Wild Cat Gem
  |  First Published: August 2009

The Blue Fin Wild Cat Sport Fish is ideally set up for impoundment fishing, but would be equally at home on any estuary or bay. The layout, consisting of large forward and rear casting decks, is perfect for the sports fisher (as the name suggests) who wants a large, stable, uncluttered casting platform.

The test boat, supplied by Mitchell’s Marine in Cairns, was fitted with the new EFI 60hp Honda four stroke, and what a machine it is! The new Honda has the expected whisper quiet sound, but what really got my attention was its acceleration. A result of BLAST (Boosted Low Speed Torque) technology, the new Honda 60 certainly blasted the Wild Cat out of the water and was equally as impressive when hitting the throttle when on the plane.

During on-water trials, after fitting a new 60hp Honda to a local Fisheries research boat, the acceleration was so great that it broke the support mounts off a pedestal seat. Steve Booth penned a comprehensive review of the new 60hp Honda in the August issue of QFM, so please refer back to that article for more details on this suburb piece of machinery.

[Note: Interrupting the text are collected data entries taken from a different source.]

[124 108 144  70 112  91 102 155 148  70  99 114 162 137 140 129  60 147
 115 106 136 115  84  84 136 146 117  94  98 123 117 118 134 124  93 118
 159 148  82 129 152 174] -> Tepi
[111  99 142 160 149  91 111 105 126 201 158 156 106 128 106 142 111 126
 126 129 121 122 128 169  63  99 142 188 122 129  72 172 135 119 170  90
 140 105 145 127 160 102] -> vimuz
[154 119 141  68  94 127 107 160 158  91 108  91 154 136 161  94  68 151
  91 120 125 132  97  62 159 151 132  91 102 117  94 104 134 118 129  95
 159 108  95 148 171  91] -> sirir
[181 127  96  95  78 164 157 121 127  86 117  74 157 145 133 122 102 151
  95 128 138 176 142  68 189 163 125  52 139 146 165  99 127 112  98  88
 119 134 103 136 157 138] -> Tiga
[175 162  89 132  86 174 160 101 101  80 131 136 134 152 137 126 129 156
 129 136 117 170 181  90 185 143 129  91  89 126 169  89 114 113 103  89
 105 134 161 127 153 106] -> sem
[ 86  77 153 160 150  92 107 128 134 164 154 163 111 124  91 148 146 116
 114 104 115 114 110 165  66 119 139 201  94 124 112 177 136 120 205 146
 132 124 127 117  92 114] -> Vivif
[ 95  67 113 157 152  91 107 131 138 154 150 164 114 123  97 152 136 129
 107  96 113 112  98 129  70 128 131 194 107 122 123 168 142 122 198 137
 130 129 120 114 104 131] -> sivi
howmany vimuz: [160]
2
howmany sirir: [94]
3
howmany sirir: [91]
5
howmany sivi: [107]
3
howmany sivi: [114]
2
howmany sem: [89]
4
howmany Tiga: [119]
1

[111  57 145  99  99  72 191  99 111 124  99 159  99 191 136 145] : lapid
[192  75 193 184 147 163 105 113 183 120  83 129  92 154  61 105] : Kuf
[113 176  85  95 128  84 128 144 132 126  84 164 111 100  64  66] : zipip
[171 158 150 108  88 118  79  81  76  92 192  73 110 185  96 114] : Sogu
[ 84 113 196 149 152  88 158 126  88  88 192 183  59 153  88 128] : beba
[138  86  60 160 152 183  96  82 130 117  86 159 181  85 102 178] : liv
howmany lapid: [145]
2
howmany lapid: [191]
2
howmany beba: [88]
4
howmany lapid: [99]
5
howmany beba: [192]
1

[176 168 168 176 176 168]  Benan
[109 155 149 107 131  98]  Vazod
[159  89 145 154 167 167]  pinuf
[ 87 111 111 112 111 111]  risi
[154 110 177 144 128 143]  naver
howmany pinuf: [159]
1
howmany risi: [111]
4
howmany naver: [144]
1
howmany Benan: [175]
0
howmany Vazod: [109]
1
howmany Benan: [176]
3
howmany Vazod: [98]
1

[ 72 113  72 113] : Beso
[113 156 113 113] : Gegu
[112  72  73  73] : sazur
howmany sazur: [73]
2
howmany Beso: [113]
2
howmany sazur: [112]
1
howmany Gegu: [113]
3
howmany Beso: [112]
0

[127 144  94 122 127 131 158 172 185 161 167 139 157 136  98 128 131  99
 131 143 104 179 150 162 100 131 133 109  92 108 137 137 189  92 110 107
 122 132 116 128 161 102 166 141 161 133 148 126 132 111 146 102 144 108
 148  89 119 149  78 155 182 116] : buke
[106 148 101  92  90 169 144 129 172 149 142 106 153 165 108 174 150 106
 110 123 123 167 149 144 149 151 118 106  82 174 125 129 166 106 123 106
 146 134 133  99 153 102 153 147 106 123 123 129  97 124 153 106 132 117
 134 106 129 145  92 123 161 153] : Bezad
[131 130 156  86 102 115  94 130  79 114  82 128 107 152  78 104 131 167
  93 197 109 124 133 156 160 164  75 126 134 146  94  98 140 182 166 166
  97 154 119 154 142 152 103 111 151 108  73 118 113 114 159  62  61 162
  76 173 151 131 103 157 114 119] : koraz
howmany Bezad: [106]
9
howmany buke: [146]
1
howmany Bezad: [129]
4
howmany Bezad: [123]
6
howmany buke: [131]
4
howmany Bezad: [153]
5
howmany Bezad: [125]
1

[153 116  70 121 144 155 138 101 124 146 136 123 114 135 154 153 180 145
 133 172 103] -> ladu
[152 108 110 123 110 124 116 151 172 121 106 162 171 136 124 139 113  99
 161  67 151] -> bor
[ 96 139 125 158 129 136  87 120  92 120 102 120 149 185 164 155 120 142
 139 120 139] -> rop
[127 141  85 130 142 115 155 155 117 104  99 141 185 169 160 145 139 123
 158 155 134] -> vama
[105 121 165 166 167  81 143 145 138 167 137  98 139 152 132 160 167 167
 112  77  81] -> gif
[144 146 126 183 127 113 173 149 119 136 156 169 145 158 101  81 142 164
 125 141 120] -> vufiv
[178 123 135 150  90 160 106 150 108 150  90 132 151  91 117 179 123 114
 178  84 150] -> tam
[153 174  98 119 145 154  99 154 129 112 154 117  87 112 121 151 155  86
 104 161 126] -> Topo
howmany tam: [122]
0
howmany Topo: [154]
3
howmany gif: [167]
4
howmany rop: [120]
5
howmany vama: [156]
0
howmany tam: [150]
4
howmany gif: [152]
1

[ 67 139 150  84 137  91 171 120  95 143 133 183 197 166 132  86  83 172
  95 113  98] = Vig
[119 121 112 169 138 110 152  88  67 146 120 142 157 113 120 156 175 141
 119 121  82] = pid
[113 138 118 116 139 136 101 154  74  61 114 107 143 111 140 143  60 161
 139  61 111] = bib
[174  91 114 150 126 141 157  98 172  62 110 138 105 124 146 154 153 146
 159 101 108] = Dunap
[ 80 145 114 140 150 169 114 135 183 131 170 150  81 157 131 140 129 175
 134 167 168] = bifid
[144 120 154 135 152 127 159 103 117  87 139 103  57 103 103 128 103  87
 171  83  87] = Mevu
[130  91  89  93 119 200 122 122 121 135  98 111 104 149  47 185 124 128
 114 133 172] = sagek
[178  62 132 128 118  96  92 147  62 126 151 129 128 176 127  84 152 128
 158 159  62] = vuz
howmany bib: [114]
1
howmany Mevu: [87]
3
howmany bifid: [169]
1
howmany Mevu: [103]
5
howmany vuz: [63]
0

[134  96 150 110 108 137  90] -> Duva
[133 129 133 127 133 129 118] -> mezop
[131  54 117  85 116 116  85] -> fil
[137  98 169  73 133 144 103] -> Nupu
[130 119 119 119 130 129 124] -> zogo
[138  68 134  66 111 153 144] -> Fab
[ 95  95 117  95  81 171 128] -> poge
[103 103 127 147 135 104 142] -> Kur
[188  95 117 107  81 192  78] -> gep
howmany mezop: [129]
2
howmany fil: [85]
2
howmany Kur: [135]
1
howmany fil: [117]
1
howmany poge: [95]
3
howmany zogo: [130]
2
howmany Kur: [103]
2

[134  84 130 171 131 158] = kenif
[184 184 131 169 184 184] = kar
[112 128 133 123  89 137] = tav
[188  68  72 189 175 179] = nusol
[116 158 126  94 127 125] = dus
[159  78 101 155  73 162] = lera
[112 153 127 183 165 140] = tak
[123 154 128 111  83  91] = rut
howmany kar: [184]
4
howmany kar: [130]
0

[133 148 153 148 167 160 132 129 199 136 123 199 123 125 118 125 125 153
 146 141]  Sus
[127 128  97 158  98 168 128 129 100 128 133  97 108 100 154 100 129 121
  97  97]  fupi
[125 116 126  92  90  76 125 126 137 121 132  74 144 148 130 134 128 114
 122 140]  Revi
howmany Sus: [153]
2
howmany fupi: [97]
4

[139 169 115 120 124 117 141 169 115 169 134 169 115 118  97 197 117  89
 115] : zimen
[123 197  80 197  97 160 141 134 101 131 134 169 115 129  97 197 117  89
  97] : tonad
[152 123 137 124 140 133  90 123 130 114 126 118 150 126 136  83 130  96
 113] : tol
[138 128 106 147 133 151 110 141 118 132 138 139 121 123 136 107 113 129
 125] : Kude
[120 113 143 143 153 112 113 131 129 132 115 113 113 137 143 146 136 170
 143] : vogal
[161 119 123 119 142 119  93 123 119 109 114 119 138 138 123 147 137  68
 102] : bana
[125 128 119 162 150 122 134 117 145 142 133 100 127 136 159 111 113 148
 125] : gub
[119 120 141 145 196 124 126 131 129 122 119 140 119 128 120 146 137 135
 119] : Zom
howmany vogal: [113]
4
howmany tonad: [197]
3
howmany bana: [123]
3
howmany zimen: [120]
1
howmany vogal: [142]
0
howmany zimen: [169]
4

[101 121 142 101 175  93 175 119 119  90  67] : nama
[101 121 142 150 175  93 136 119 113  90 118] : tif
[128 117 107 132 129 122 124 145 115 127 102] : Vesup
[113 131 148 137 153 120 135 114 128 107  87] : Rofav
[101 121 142 150 175 104 136 119 113  90  67] : vorel
howmany nama: [101]
2
howmany nama: [175]
2

[142 130 143 144 110 136 143] = Pobe
[123 125 129 122 122 123 127] = Surev
[59 60 75 60 76 81 60] = tad
howmany Pobe: [142]
1
howmany Pobe: [143]
2
howmany tad: [60]
3

[120 147 147 135 101] = dis
[120 161 159 145 110] = Sekef
[124 115 124 124 124] = zuf
[ 91 122  91  91 122] = nulom
[120 159 162 154 163] = voku
[124 152 151 151 153] = lib
[114 122 122 123 122] = vefo
[140 125 125 132 127] = gez
[121 148 128 140 110] = Vul
[119 134  92 119 138] = gori
[158  88  84  95 114] = rok
[ 78 152  78  90 163] = Gufop
howmany lib: [153]
1
howmany zuf: [124]
4
howmany lib: [151]
2
howmany gori: [119]
2
howmany vefo: [123]
1
howmany Gufop: [151]
0
howmany nulom: [90]
0

[204  85  65 174 125 109 119] : rog
[108 176 176  80 108 124 121] : depum
[ 99  99 193 105 159 198 167] : dat
[128  88 178 120  88 209 177] : zeget
[ 83 144 191 100 157 189 166] : Pevu
[186  82 123 147 109 186 169] : vugil
[ 52 178 166  90  97 103 107] : Nas
[ 64 162 193  89 121 168 148] : laf
[ 49 173 180  83 110 126 125] : Lumaf
[ 89 178  89  95  90  89  90] : Larol
[103 155 103 124  83  55  73] : Memu
[ 60 175  85  84 188 188  84] : nuni
howmany dat: [99]
2
howmany nuni: [84]
2
howmany Larol: [89]
3
howmany depum: [108]
2
howmany zeget: [119]
0

[166 107 137 137 101  94 169 164 148 116 158 135] = bozef
[162 116  89 126 100 131 122  74 114  79  79 100] = fozed
[130  91 112 174 117 105 141 178 100 102  99 143] = Rese
[133 152  87 106  87  87 123 186 151 120  92 133] = ravik
[109 154 153  93 106 165 122 147 154 128 110 127] = suvo
[110  78 128 115 121 110 145  72 172 122 147 124] = rom
[ 78 104 115 115 115 115 120 165 137  78  78  78] = zimep
howmany zimep: [78]
4
howmany rom: [116]
0
howmany suvo: [127]
1
howmany ravik: [87]
3

[114 108 114  82 141] = linap
[116 140 119 116 120] = rol
[ 91 130 143 169 136] = Remet
[109 124 148 117 124] = beno
[117  66 130 127 191] = Pubub
[115 103 118 118 131] = koza
howmany linap: [141]
1
howmany rol: [140]
1
howmany linap: [114]
2

[142 145 128 136 135 100 135 109 127 155  97 180 135 157 145 152 106 113
 145 147 126 123 140 109 106 134]  nodi
[142 149 132 129 128  92 138 111 126 164 100 181 131 156 144 155 101 118
 158 142 135 118 139 108 110 135]  Gida
[136 128 111 140 136 140  93 115 129 111 121 109 139 120 140 136 143 136
 111 146 137 100 124 146 151 126]  siso
[137 142 134 129 134 101 135 110 124 159  95 171 137 157 139 153 104 115
 154 142 123 115 131 120 114 132]  kelu
[128 151 121 131 157 123 140 107 144 124 143 157 163 136 120 163 140 146
  99 146 135 110  94  88 188 168]  vuvut
[142 149 132 129 128  92 138 111 126 141 138 181 131 156 141 155 101 138
 138 150 128 121 126 100 106 141]  Guze
howmany siso: [136]
4
howmany nodi: [145]
3
howmany Guze: [137]
0
howmany siso: [140]
3
howmany Guze: [138]
4
howmany Guze: [141]
3

[171 113 154 167  97 166  72 139 141  74 101 153 149 152 182 128 171  91
 170 152  72 123 102  77] -> remu
[ 73  85 179  78 145  68 165  79  78 138 174 129  73 131  89  87 142  72
 158  68 134 144 134  67] -> doki
[ 83  82 180 175 132 149 189  82  87  71  84  97 132  84  98  76 171  92
 149  86 184  83  75 135] -> paz
[ 83  92 180 175 102 149  92  82  87  71 179  84 132  84  98  76 171  92
 179  86 171  83  75 135] -> ruba
howmany ruba: [92]
3
howmany ruba: [135]
1
howmany ruba: [84]
2
howmany doki: [131]
1
howmany remu: [72]
2

[120 143 130 125] -> Zusot
[128 134 134 134] -> nuko
[137 131 136 131] -> Fano
[135 137 130 137] -> poze
[140 127 114 127] -> Nepup
[ 70 165 118  62] -> mel
[128 113 113 128] -> Kaza
[138 148 148 149] -> Levo
[134 138 115 130] -> Puv
[132 129 121 127] -> rosu
howmany nuko: [135]
0
howmany Kaza: [128]
2
howmany Kaza: [113]
2
howmany Levo: [138]
1
howmany Fano: [136]
1

[124 119 139 120] : tunu
[132 158 108 149] : soku
[131 154 167 146] : kekab
[140 206 102 153] : vumuv
[166 101 166 111] : tida
[123 117 142 118] : vekol
howmany vekol: [142]
1
howmany tida: [166]
2

[121 128 124 140 124 137 128 121 137 128] -> zad
[136 126 134 132 126 113 129 127 140 127] -> Zun
[134 133 130 118 130 141 129  68 121 132] -> Suvi
[120 130 111 132 132 122 134 146 140 123] -> lurom
[134 133 130 118 130 168 127 116 142 124] -> geze
[134 134 136 112 138 100 124 101 124 126] -> foti
[117 133 133 118 130 141 129  68 121 121] -> tevar
[124 126 113 133 127 140 119 145 110 133] -> pugu
[128 128 121 121 121  91 124 128 121 128] -> tusot
[126 127 133 143 133 122 142 158 146 126] -> pas
howmany Zun: [127]
2
howmany tevar: [133]
2
howmany tusot: [121]
4
howmany tusot: [128]
4
howmany zad: [121]
2
howmany foti: [112]
1

[161 187 139 197 197  57  71  99 130 200  68 137 197 197 106 101  71  67
 141 153  89 102 205 146 166 134  85  99 113 152  97 156  64 162  71 186
  83 204  57] : biba
[154 110 198 141 197 194 138  93 102 205  70  98 100 152 198 165 130  55
 154  93 171 208 171 131 143 110 154  88 205 169 141 205 183 184  56 207
  71 131 170] : zal
[ 78 198 208  75 159  56 162  55  74 206 110 152 106 115 140  83 122 199
  98 150 177 112 149 102 103 139  71  61 190 110  61 158 152  92  72 171
  48  75 203] : zivoz
[ 97 125  97 196 178 205 125 149 119 136 110 192  76 107 207 121  79 128
  49 174 164 164 175 116  59  72 144 197 113  63 106 119  67 132  82 185
 145 122 143] : pab
[161 166 139  48  93 102  97  99 130 200  68 137 197 197 106 101  71  67
 141 153  89 102 205 146 166 134  85  99 113 152  97 156  64  64  66  59
 121 117 204] : febe
howmany zal: [205]
3
howmany febe: [101]
1
howmany febe: [64]
2
howmany biba: [71]
3
howmany zivoz: [61]
2
howmany febe: [97]
2

[177 106 135 138 120 149 134 111  89 114 129 129  70 169 122 117 142 131
  89  89  89 129 130 128 129 129 137 117 140 131] = Fov
[ 98 141 115 127 133 123 177 177 115 152 133  93 166  90  90 122 152  96
 161 149 117 143 143  85 133 130 174 129 135 121] = ruk
[151 127 101 107  76 139 145 104 129 121  90 128 105 136 138 100 127 117
 121 107 163 156 122 159 114 108  91 104  96 191] = sarek
[129 139 132 119 110  78 139  88 160  98 118 180 136 125 145 149 103 151
 101 109  85 129 164 107 137 158 123  79 131 103] = femo
[132 143 130  90  81 107 146 116  87 102 180 164 155 121 131 135 127 142
 101 149 135 158 147 150  74 141 115 126 138 158] = nuku
[ 78 148 123 105 156 115 124  86  95 110 144 159 156 136 104 119 127 162
 112 121 130  97 122 170 147 148 127 168 100  92] = Gobo
[135 176 124 108 106 156 162 143 105 101 170 136 114 122 121 133 131  76
 108 115 170 107  91 146 100 111 113 123 159 105] = mok
[116 132 112  94 146 143 119 112 134 132 180 171 161 121 134 164 143  73
 118  70 116 113 168 125 159 130 135 141 136 118] = Gepig
[123 145 140 129  95 108 132 129 153  76 107 141 182  93 100 163  95 116
 103  84  86 127 140 140 107 124 130  97 152 126] = Pegez
[175 134 113 112 104 106 118 149 131 137 122 110  65 113 112 145 142 134
 134 137 107 123 145  85 144  73 131 114  89 169] = pifu
howmany ruk: [151]
0
howmany Fov: [89]
4

[160 149 129 156 119 154 145 150 179 142 125 125 159 117 139 160 167 136
 158 135 102 139 118 148 117 131 138 125 139 123 121 126 123 162 130 125
 136 131 168 117 125 147] = fiba
[159 110 111 175 103 122 125 157 110 122 153 133 177 143  84  98 123 136
 114 113 126 120 145 177 133 147 117 131 138 119 127 149  98  60 111 163
 151 161 129 163 110 132] = fugen
[135 139 122 146 131 157 120 126  92 130 117 123 125 151 123 141 138 136
 129 138 117 108 124 119 139 125 147 138 115 105 171 105 130 118 122 118
 119 143 120 102 152 122] = rukom
[162 118 131 126 134 125 101 122 101 151 116 150 110 168 119 114 123 128
 148 150 112  93 136 106 134 168 123 117 124 151 151  89 137 132 142  97
 122 115 105 119 168 146] = tofop
[144 116 137 137 131 168 131 145 134 116 126 123 147 123 162 164 129 145
 160 133 103 117 128 160  70 114 123 129 124 119 132 120 146 161 111 123
 141 136 166  98  98 122] = dusi
[148 129  93 111  83 107 115 155 119 124 118 139 142 171 133  99 119 110
 166 113 136 156  76 129 113 138 144 146 109 152 148 129 133 127 103 166
 140 129 143 123 132  68] = pesev
[140  99  79 172 140 134 115 136 143 102 138 139 152 152  83 134  98 156
  97 133 124 122 145 134 135 126 134 113 126 123 121 163  92  70 132 151
 127 169 101 159 139 119] = vufe
[158 111 147 109 141 154 142 128 138 148 135 121  99 138  87 164 146 132
 131 157  99 152 130 135  71 122  94 136 120 134 121 134 128 100 136  85
 129 118 108 122 125 140] = Mis
[120 108 106 108  69 107 112 120 149 117 136 142 142 116 100 152  69 138
  87 168 117 128 144 135 122 116 156  69 132 102 134 117 107  96 123 119
 108 117 126 123 157 100] = Saf
[142 112 130 128  99 106 120 118 122 129 155 137 164 150  98 116  97 122
 103 143 131 123 144 173 123 137 138 163 143 105 131 160 107  80 110 139
 133 144 148 135 127 116] = met
[137 135 109 112  90 110 115 154 136 150 111 125 131 175 143  96 149 113
 154 120 124 145 111 108 105 119 131 155 111 135 146 123 120 117  94 175
 153 117 135 105 148  77] = dirof
howmany Saf: [117]
4
howmany tofop: [123]
2
howmany Saf: [69]
3

[113 107 127 109 125 110 110 132 103 110 112  97] = zire
[124 143 121  77 164  77 172 143  77 193 143 142] = Zadav
[115 138 133 137 133 136 132 131 133 131 133 137] = zake
[104 114 114 114 125 104 104 114 108 104 114 114] = dukev
[113 107 113 113 125 129 113 132 113 129 129 109] = zudo
[139 170  87 179 123 152 120  74 130 109 129 172] = dopas
[115 107 114 109 133 111 134 144 117 138 131 109] = befu
howmany dukev: [114]
6
howmany befu: [107]
1
howmany Zadav: [77]
3
howmany zake: [138]
1
howmany Zadav: [143]
3
howmany zudo: [114]
0
howmany zire: [110]
3

[117 124 142 130 117 136]  vov
[113 112 117 131 113 113]  Guta
[126 135 118 124 132 128]  zuz
[100  65  87  89 100 154]  Kib
[139 203 201 115 131 147]  tise
[122 192 196 195 204  68]  Bozuk
[127 122 121 136 129 121]  mepuz
howmany Guta: [113]
3
howmany mepuz: [129]
1
howmany Kib: [99]
0
howmany vov: [117]
2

The 4.35m Wild Cat comes with a side console, which has always been my preference for boats under 5m. It leaves more floor space and gives a roomier fell than a centre console in a small boat. There are two in-floor mounts for the second chair, with one beside the skipper for balanced running and one forward for fishing. A third pivoting chair can readily be included if desired.

The rear-casting platform has two slide-out hatches to access the rear corners. The starboard hatch contains the battery and fuel filter and the port side is ideal for storage. The full width section in front is currently unused for storage, which seems a waste, but how much gear can you stow with the massive front platform all storage? If this section was also turned into storage you would need to be careful not to put too much weight in there, for fear of making the rig too heavy. This is probably the reason the boat comes standard with this section filled only with foam. It also helps the Blue Fin meet the new buoyancy regulations.

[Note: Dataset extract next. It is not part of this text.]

Each named move below is a turn or a mirror, shown by a few rows before and after it. Which moves, in which order, take the first row of each later pair to the second? The first pair is answered.
j_892 (before -> after):
[ -9   5  -9  21   4   5   4   4   0  -1   0   3 -21   0   9 -25 -11   2
   1] -> [ -7   5  -8  24  -1   7   5   4  -3  -5   1   2 -23  -1   4 -23  -4   7
   1]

The low profile side console is as compact as possible, while still being functional. The cut away supports make it easy to rotate while seated, and the low profile Perspex screen offers protection for the electronics without obstructing forward vision. The dash has all the electronics necessary for instant fishing already fitted, with a Garmin Fishfinder 90 mounted to port, a centrally mounted liquid dampened compass, a six switch panel to control on board electronics and standard Honda instrumentation of tacho, trim and tilt gauge, and fuel gauge. A small under dash tray finishes off an excellent small boat helm.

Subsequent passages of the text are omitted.